++++ INPUT RECORDS ++++

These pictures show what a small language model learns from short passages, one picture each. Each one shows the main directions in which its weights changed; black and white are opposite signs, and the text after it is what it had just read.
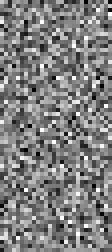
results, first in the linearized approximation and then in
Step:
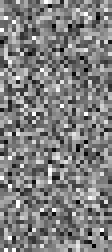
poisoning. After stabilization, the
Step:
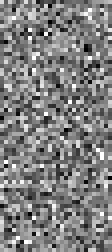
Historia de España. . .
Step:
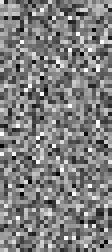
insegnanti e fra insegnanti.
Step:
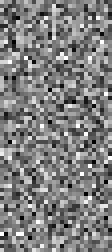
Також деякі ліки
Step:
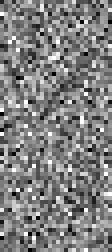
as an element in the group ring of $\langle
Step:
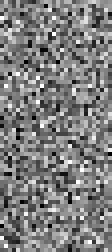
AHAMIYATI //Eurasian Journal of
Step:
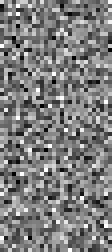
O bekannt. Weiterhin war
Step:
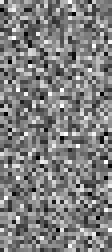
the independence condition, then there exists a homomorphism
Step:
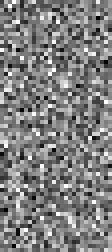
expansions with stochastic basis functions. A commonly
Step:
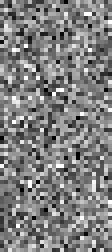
a non-orientable compact surface, since
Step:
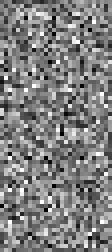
tube formation is a result of the collective
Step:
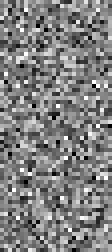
der großräumigen
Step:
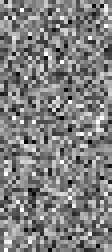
the previous inequality, this will imply the statement of the
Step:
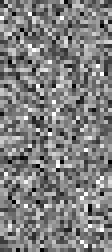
Koreya Yuqori ish haqi,
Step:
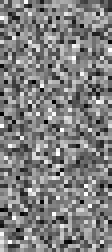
the {\em standard family} after Arnol'd
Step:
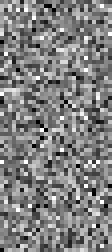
results. This approach helps the student to
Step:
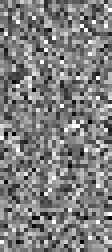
muon track, that is quite difficult to
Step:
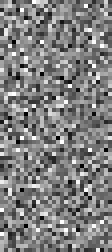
generalizations of the real rank zero case, the two
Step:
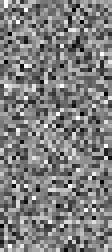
$\Phi(\tau)$ from these rate measures alone
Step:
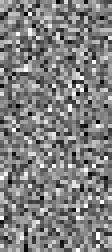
to be motivic in \cite[Appendix
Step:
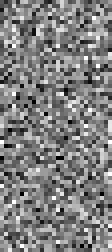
\bco Let $S$ be a standard
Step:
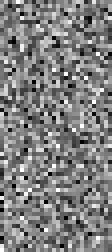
on the l.h.s. of
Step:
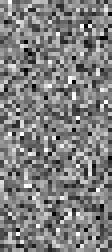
R. Smith saying that a finite dimensional
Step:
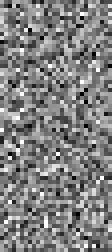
0$$ in probability as $n^\star\rightarrow
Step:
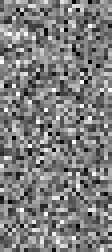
the presented benchmark computes per-device
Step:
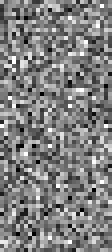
таъсир ўтказиш
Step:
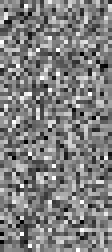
science networks. 2025. ISHCHI
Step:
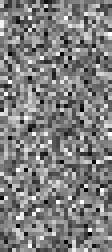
London, E1 4NS,
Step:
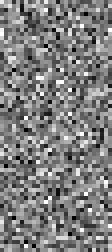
Neste artigo apresenta-se
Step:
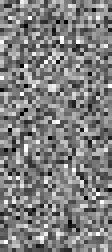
$k$, an update step determines the iteration
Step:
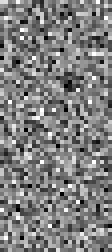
any variable together with its negation. We denote by
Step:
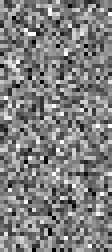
to zoom in or zoom out on
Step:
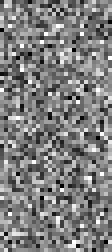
veículo indicaram que a pressão
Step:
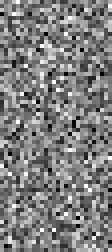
fully sample electromagnetic radiation, a wide variety of
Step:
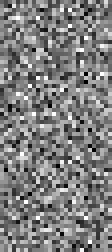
output voltage dynamical range, bias voltage spread, charge
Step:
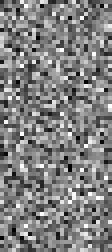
we make them explicit for the sake of
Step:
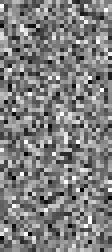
the existence of a pair of arc-disjoint
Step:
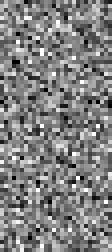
rich layer which can efficiently be removed by
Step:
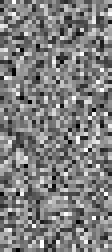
Туревич Лілія
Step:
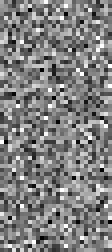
concentrate the $\mathcal{A}$-dependence
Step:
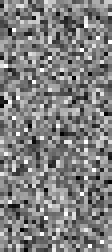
the graphs in Figure \ref{fig1}
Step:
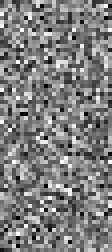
theory. Particularly we shall consider the case
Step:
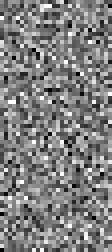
issiqxona effekti darajasini
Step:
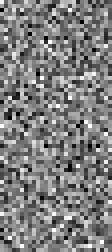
the full data sample recorded in 2012 at
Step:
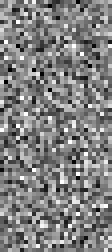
conditions in Uzbekistan. Ann.
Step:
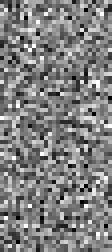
resultou em medidas para limitar o
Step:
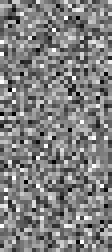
reduces to results obtained in the usual Kerr black
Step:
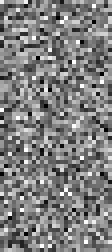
The most popular way to investigate the dynamics of
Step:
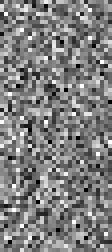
Mathiesen \& Evrard 1998;
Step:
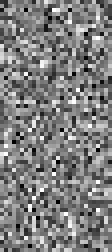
risklarning ishtiroki kreditorlar
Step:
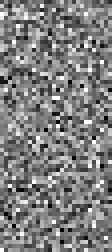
сорбцион хоссаларини
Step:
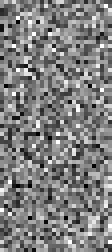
since he chose to define a new radial coordinate by
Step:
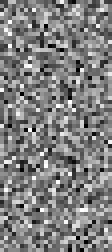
finite?\endproclaim \flushpar In this
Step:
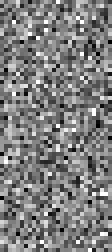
hadronic matter, surrounding us in the
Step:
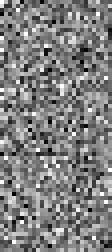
then we find a time discretization of the wave equation
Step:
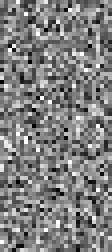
ensemble)} Passing to the limit as the
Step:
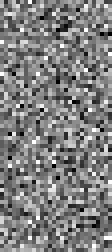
$V^*$ or, in other words, the points
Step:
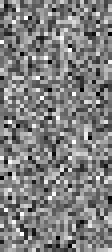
aforementioned papers shows. In this note
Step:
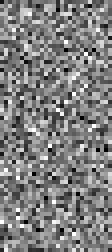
is an oriented triangulated closed pseudo
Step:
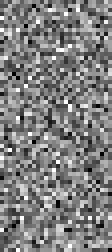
and electronic correlations in this regime remains insufficiently
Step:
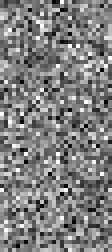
past namlik sharoitida
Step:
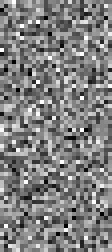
simulyatsiyasi, sikl
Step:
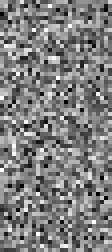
their number. Therefore, the first order jump seen
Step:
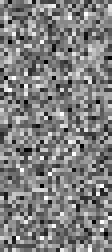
T}$ spectra are comparable to the measured ones.
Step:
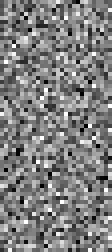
não contempla os desafios
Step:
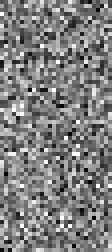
domain of integration is non-spherical due to
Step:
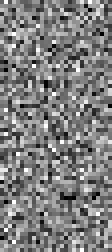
number of requests and overwhelm the
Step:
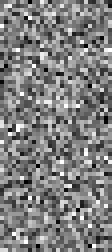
відсутність або не виявлення
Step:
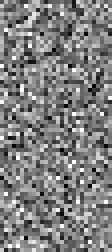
using three UE types across six CBRS
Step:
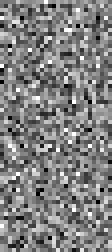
arising from instantaneous loading.
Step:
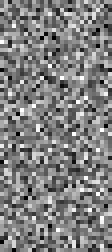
period of the measurement, indicating a coherence
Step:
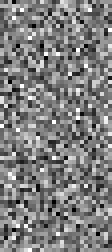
by the three adiabatic invariants, and at
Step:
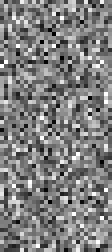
where the interconnection between nodes is based on
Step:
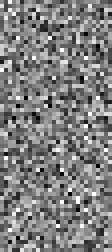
stage. It appeared for the first time in
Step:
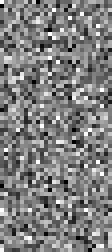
Nukus chorvasi» MChJ
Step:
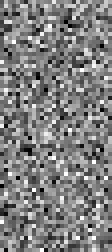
_1$,$\Phi _2$ is symmetric and
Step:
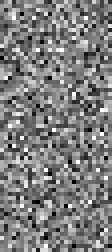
to a sequence of exact chain complexes. These can
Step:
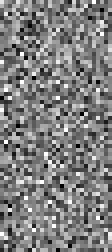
PNe. In radio frequencies, the
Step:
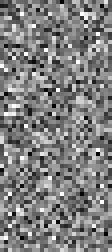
T-phase MXenes with the
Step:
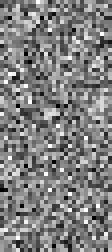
suspension bridges that suddenly
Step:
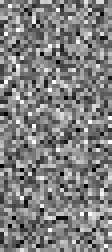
algorithm. \subsection{Parallel Replica
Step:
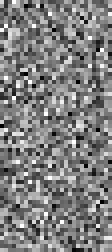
RG invariance argument) to fix the exact form
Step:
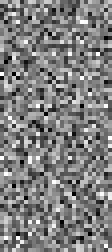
$\rho\k$ can significantly reduce the
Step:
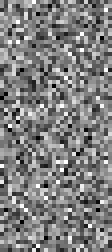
the line. For simplicity, we shall only deal with
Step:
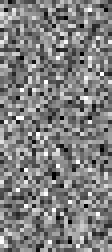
асос бўлди. Ўрта
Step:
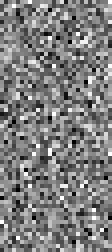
gluon. With respect to the LO
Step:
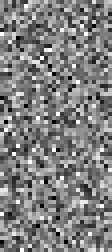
for $G_1$ to a less natural set
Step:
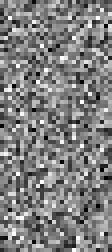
we have \bel{Omega^lambda Fourier transform}
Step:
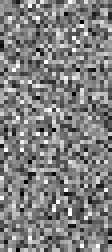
one observable which is included in the data calibration at
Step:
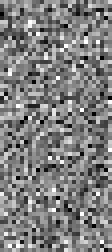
90 км/год означає
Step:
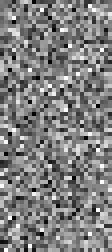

++++

#### YOUR TASK:
Apart from the pictures, all of the data should be repeated exactly.

#### COMPLETED TASK:
These pictures show what a small language model learns from short passages, one picture each. Each one shows the main directions in which its weights changed; black and white are opposite signs, and the text after it is what it had just read.
results, first in the linearized approximation and then in
Step:
poisoning. After stabilization, the
Step:
Historia de España. . .
Step:
insegnanti e fra insegnanti.
Step:
Також деякі ліки
Step:
as an element in the group ring of $\langle
Step:
AHAMIYATI //Eurasian Journal of
Step:
O bekannt. Weiterhin war
Step:
the independence condition, then there exists a homomorphism
Step:
expansions with stochastic basis functions. A commonly
Step:
a non-orientable compact surface, since
Step:
tube formation is a result of the collective
Step:
der großräumigen
Step:
the previous inequality, this will imply the statement of the
Step:
Koreya Yuqori ish haqi,
Step:
the {\em standard family} after Arnol'd
Step:
results. This approach helps the student to
Step:
muon track, that is quite difficult to
Step:
generalizations of the real rank zero case, the two
Step:
$\Phi(\tau)$ from these rate measures alone
Step:
to be motivic in \cite[Appendix
Step:
\bco Let $S$ be a standard
Step:
on the l.h.s. of
Step:
R. Smith saying that a finite dimensional
Step:
0$$ in probability as $n^\star\rightarrow
Step:
the presented benchmark computes per-device
Step:
таъсир ўтказиш
Step:
science networks. 2025. ISHCHI
Step:
London, E1 4NS,
Step:
Neste artigo apresenta-se
Step:
$k$, an update step determines the iteration
Step:
any variable together with its negation. We denote by
Step:
to zoom in or zoom out on
Step:
veículo indicaram que a pressão
Step:
fully sample electromagnetic radiation, a wide variety of
Step:
output voltage dynamical range, bias voltage spread, charge
Step:
we make them explicit for the sake of
Step:
the existence of a pair of arc-disjoint
Step:
rich layer which can efficiently be removed by
Step:
Туревич Лілія
Step:
concentrate the $\mathcal{A}$-dependence
Step:
the graphs in Figure \ref{fig1}
Step:
theory. Particularly we shall consider the case
Step:
issiqxona effekti darajasini
Step:
the full data sample recorded in 2012 at
Step:
conditions in Uzbekistan. Ann.
Step:
resultou em medidas para limitar o
Step:
reduces to results obtained in the usual Kerr black
Step:
The most popular way to investigate the dynamics of
Step:
Mathiesen \& Evrard 1998;
Step:
risklarning ishtiroki kreditorlar
Step:
сорбцион хоссаларини
Step:
since he chose to define a new radial coordinate by
Step:
finite?\endproclaim \flushpar In this
Step:
hadronic matter, surrounding us in the
Step:
then we find a time discretization of the wave equation
Step:
ensemble)} Passing to the limit as the
Step:
$V^*$ or, in other words, the points
Step:
aforementioned papers shows. In this note
Step:
is an oriented triangulated closed pseudo
Step:
and electronic correlations in this regime remains insufficiently
Step:
past namlik sharoitida
Step:
simulyatsiyasi, sikl
Step:
their number. Therefore, the first order jump seen
Step:
T}$ spectra are comparable to the measured ones.
Step:
não contempla os desafios
Step:
domain of integration is non-spherical due to
Step:
number of requests and overwhelm the
Step:
відсутність або не виявлення
Step:
using three UE types across six CBRS
Step:
arising from instantaneous loading.
Step:
period of the measurement, indicating a coherence
Step:
by the three adiabatic invariants, and at
Step:
where the interconnection between nodes is based on
Step:
stage. It appeared for the first time in
Step:
Nukus chorvasi» MChJ
Step:
_1$,$\Phi _2$ is symmetric and
Step:
to a sequence of exact chain complexes. These can
Step:
PNe. In radio frequencies, the
Step:
T-phase MXenes with the
Step:
suspension bridges that suddenly
Step:
algorithm. \subsection{Parallel Replica
Step:
RG invariance argument) to fix the exact form
Step:
$\rho\k$ can significantly reduce the
Step:
the line. For simplicity, we shall only deal with
Step:
асос бўлди. Ўрта
Step:
gluon. With respect to the LO
Step:
for $G_1$ to a less natural set
Step:
we have \bel{Omega^lambda Fourier transform}
Step:
one observable which is included in the data calibration at
Step:
90 км/год означає
Step:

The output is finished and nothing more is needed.